My xbox 360 broke quite a while ago, and since then my "gaming" (if you could call it that) has been restricted to mucking about on my Wii. Today I was introduced to The Sims 3...

I played at least one of the others on both
Playstation 2 and PC, and I had all the expansion packs, and while I liked it for about a day I couldn't really see much appeal in the limited gameplay. The most I did was build and decorate houses that my Sim would never be able to afford.

Sims 3, however, is a whole different kettle of fish. It sings sweet serenades to my heartsick imagination and role-playing enthusiasm. You can literally do anything you want in that game. Its taken all the nice bits about Sims 2, made them totally excellent bits, and thrown in about five times more excellent bits for good measure. It is very awesome.

Now I just need my own copy...

Monday, May 3, 2010

064 - Comfort

I just wanted to say that I was surprised to discover that I'd forgotten how to be completely relaxed and at ease around someone other than my sister. I have many friends that I love being around, having fun and getting up to no good, but when the fun and excitement dies down I often find myself ever so slightly uneasy. Like I should be doing something to amuse someone.

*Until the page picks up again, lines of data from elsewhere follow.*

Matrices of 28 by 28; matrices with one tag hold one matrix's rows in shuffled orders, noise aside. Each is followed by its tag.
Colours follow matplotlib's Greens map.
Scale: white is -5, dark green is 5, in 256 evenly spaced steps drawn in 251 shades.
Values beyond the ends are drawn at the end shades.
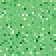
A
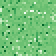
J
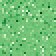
A
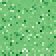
A
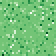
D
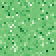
D
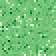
J
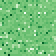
J
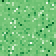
D
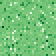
D
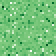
D
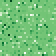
J
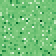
A
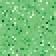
D
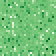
D
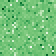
D
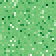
D
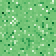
D
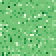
J
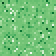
D
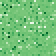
J
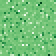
A
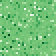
J
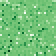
J
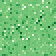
A
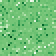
J
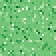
A
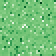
A
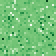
D

This weekend there was a period of no excitement, sitting still, not doing much of anything, when I realised I was really content and comfortable with the doing of nothing. The pressure and discomfort I expected to feel didn't exist at all, and it felt good.

Sunday, May 2, 2010

063 - Revelation


Thanks to the lovely Matt, I've realised the reason I left Facebook had a very simple and effective solution. I had no idea you could specifically block people! To the point where they don't even exist! Nearly. They don't show up anywhere as far as I can see, and that includes other people's pages, info, and anything else you can think of. So my block list has grown considerably and
Facebook should now be fun once more. For now, anyway.

I went to see Iron Man 2 yesterday, again, and it is still great.

I also got a new phone. You can't see from the picture, but the back is white with a Hello Kitty picture on it. And it's touchscreen, and has a lot of features that have been impressing my dear *cough* and many iphone user friends. And it only cost €99.

I think... win?

Saturday, May 1, 2010

062 - Iron Man 2 (Movie Review)

I sort of didn't want to go see this, but I somehow managed to get roped into telling two different people that I would see it with them. Yup. I went from not wanting to see it to having to see it twice.

I went with my sister yesterday, because she's my sister and while Iron Man was never really my thing, she loved it and
funs time with my sister is always, well, good fun. So I said I'd go. And uh...

IT WAS
FRICKIN' AMAZING!

Well,
ok, its no Avatar (don't kill me) but it was a really great movie nonetheless. It was hysterically funny even I, who has never read a comic book, enjoyed it immensely.

I wish I could talk about the parts that I liked, but I really don't want to ruin it for anyone. If you liked the first movie, you'll love this one. If you didn't like the first movie, or never saw it, give this one a go anyway.

Robert
Downey Jr. is very easy on the eyes, at least. And Scarlett Johansson is hott. Yep, she gets two 't's. Don't hate me. You know you would too.